HR software Beneple acquired 8 months after launch



Putting the fun back into HR admin.

When HR management startup, Beneple announced this week that they were acquired by a regulated financial services group based in Dubai, they were joining a special group of startups.

Beneple, formerly known as Aythan, has been what is fondly termed acqui-hired.

Just one year after the cofounders sat down to discuss how much time they were wasting on HR admin for their own SMEs, they’ve been taken on by an as-yet unnamed corporation.

Cofounded by serial entrepreneurs Tarig El Sheikh and Sajjad Kamal, the Dubai-based pair wanted to provide SMEs in the region with free HR platforms that manage payroll, benefits, and compliance.

“HR is still suffering from an old-school approach,” explained El Sheikh. “Our workforce is changing, their demographics are changing, the way patients are being cared for is changing. But I don’t think we’ve seen a similar level of change within HR and employee benefits.”

A quick turnaround

Beneple, the amalgamation of ‘benefits’ and ‘people’, was the first startup to enter the AstroLabs Accelerator Program in Dubai.

After coming up with the idea in the summer of 2014, the pair joined AstroLabs in December. They then launched the beta version of their site in January of this year. Since then they say they have experienced a growth rate of 600 percent in their client user base.

They have since become responsible for 10,000 employees, or “lives” as El Sheikh says.

“We are very excited to have witnessed the team take the venture from idea to company and exit,” said Louis Lebbos, founder of Astrolabs. “The entrepreneurship ecosystem in the region is built around these successes and our goal at AstroLabs is to help more founders on this tough but rewarding journey.”

The acqui-hire

Wanting to monetize their free product through the sale of health insurance, El Sheikh says that they sought the marriage with their unknown partner. “We needed access to a broker’s license […] and the synergies made sense,” said El Sheikh.

A term coined by legal teams, ‘acqui-hire’ describes a big company buying a smaller company in order to gain their employees.

Back in 2012 the Wall Street Journal said it was an increasing trend, after becoming popular in Silicon Valley in 2011.

In the Middle East past examples have been Egypt’s CloudPress being acqui-hired by News Corp in 2014, WhitePayments by Payfort earlier this year, and Run2Sports by Souq.com back in 2012.

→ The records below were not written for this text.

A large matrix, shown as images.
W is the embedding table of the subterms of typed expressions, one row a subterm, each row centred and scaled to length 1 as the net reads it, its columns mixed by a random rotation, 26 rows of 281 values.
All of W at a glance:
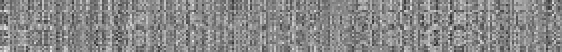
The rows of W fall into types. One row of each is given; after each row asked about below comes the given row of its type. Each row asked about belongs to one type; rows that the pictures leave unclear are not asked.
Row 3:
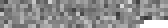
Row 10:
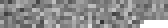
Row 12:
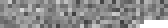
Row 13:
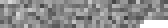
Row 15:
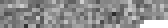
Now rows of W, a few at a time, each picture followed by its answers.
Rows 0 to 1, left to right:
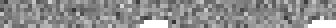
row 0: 3
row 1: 3
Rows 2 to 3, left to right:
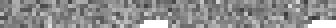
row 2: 10
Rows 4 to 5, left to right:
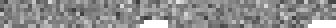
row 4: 3
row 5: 13
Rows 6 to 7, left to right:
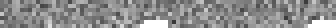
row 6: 10
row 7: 3
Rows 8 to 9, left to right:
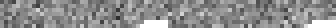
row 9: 12
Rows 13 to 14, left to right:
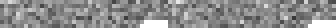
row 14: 13
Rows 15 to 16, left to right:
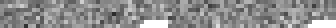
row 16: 10
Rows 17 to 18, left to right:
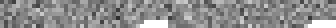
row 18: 13
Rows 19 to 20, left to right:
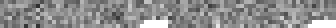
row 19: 15
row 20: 10
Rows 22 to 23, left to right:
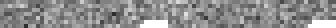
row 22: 15
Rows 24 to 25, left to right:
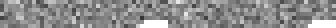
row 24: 13
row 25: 13

Beneple have not disclosed the amount that is being invested in them, but have said the deal will allow the company to further accelerate its regional growth.

A human element for HR

“I measured how much time I was spending on HR tasks,” said El Sheikh, whose official title is Chief Humanist. “It came to between one and hour hours.”

Too much for the cofounder, he believes that SMEs around the world can spend up to about 40 percent of their time on these essential, but often fiddly, tasks.

Whether it was approving holiday leave, or generating end-of-month reports, he often found himself drowning in paperwork rather than focusing on generating new lines of revenue and growing the business.

The solution? To equip employers with the technology to accelerate employee operations, and improve performance. “By automating administrative tasks, we save our clients time, money and ensure compliance,” El Sheikh said.



Bye bye laborious form filling. (Image via Shutterstock)

Taking advantage of UAE government policies

The access to and management of employee health insurance schemes via the Beneple software, is where the startup will make its money.

With average health insurance premiums in the UAE increasing by approximately 12 percent last year (and arguably the second largest cost after payroll), most employers in the UAE face skyrocketing health insurance costs that are soon to be mandatory for their workforce.

The current insurance premium market in the UAE is an estimated $2.7 billion, and with the Dubai Health Insurance Law currently being rolled out (as of July 2016 every employer will have to cover staff), the health insurance sector is expected to grow even further.

In turn, many SMEs are not fully prepared to implement new health insurance mandates.

Additionally, the data Beneple’s software will collect will prove useful for employers and medical insurers alike.

“Simply put, such evidence-based HR brings together data that can then be analyzed as a potential solution to business problems,” said El Sheikh.

Through their “sister company”, as he refers to those that have acquired them, they have 40 health insurance providers, giving them about 80 percent of the health insurance products available on the market.

The competition

Although there are many ways to manage these HR tasks, usually through applications like Microsoft Excel or other more expensive customized software programs, these methods typically do not accommodate the particular needs of many startups or SMEs.

Employee turnover is one of the KPIs that

“The real value in evidence-based  HR [such as data collected on employees] includes the trends and insights that can be extracted,” said El Sheikh. “The more you can compare data and generate insights, the greater the ability to tell a better story of what’s happening with your people and how that affects the performance of your total organization.”

“Our biggest competitor is a spreadsheet,” says El Sheik. “Sure Pepsi can afford an Oracle database, but we’re not for them, we’re after 95 percent of the employers out there in market.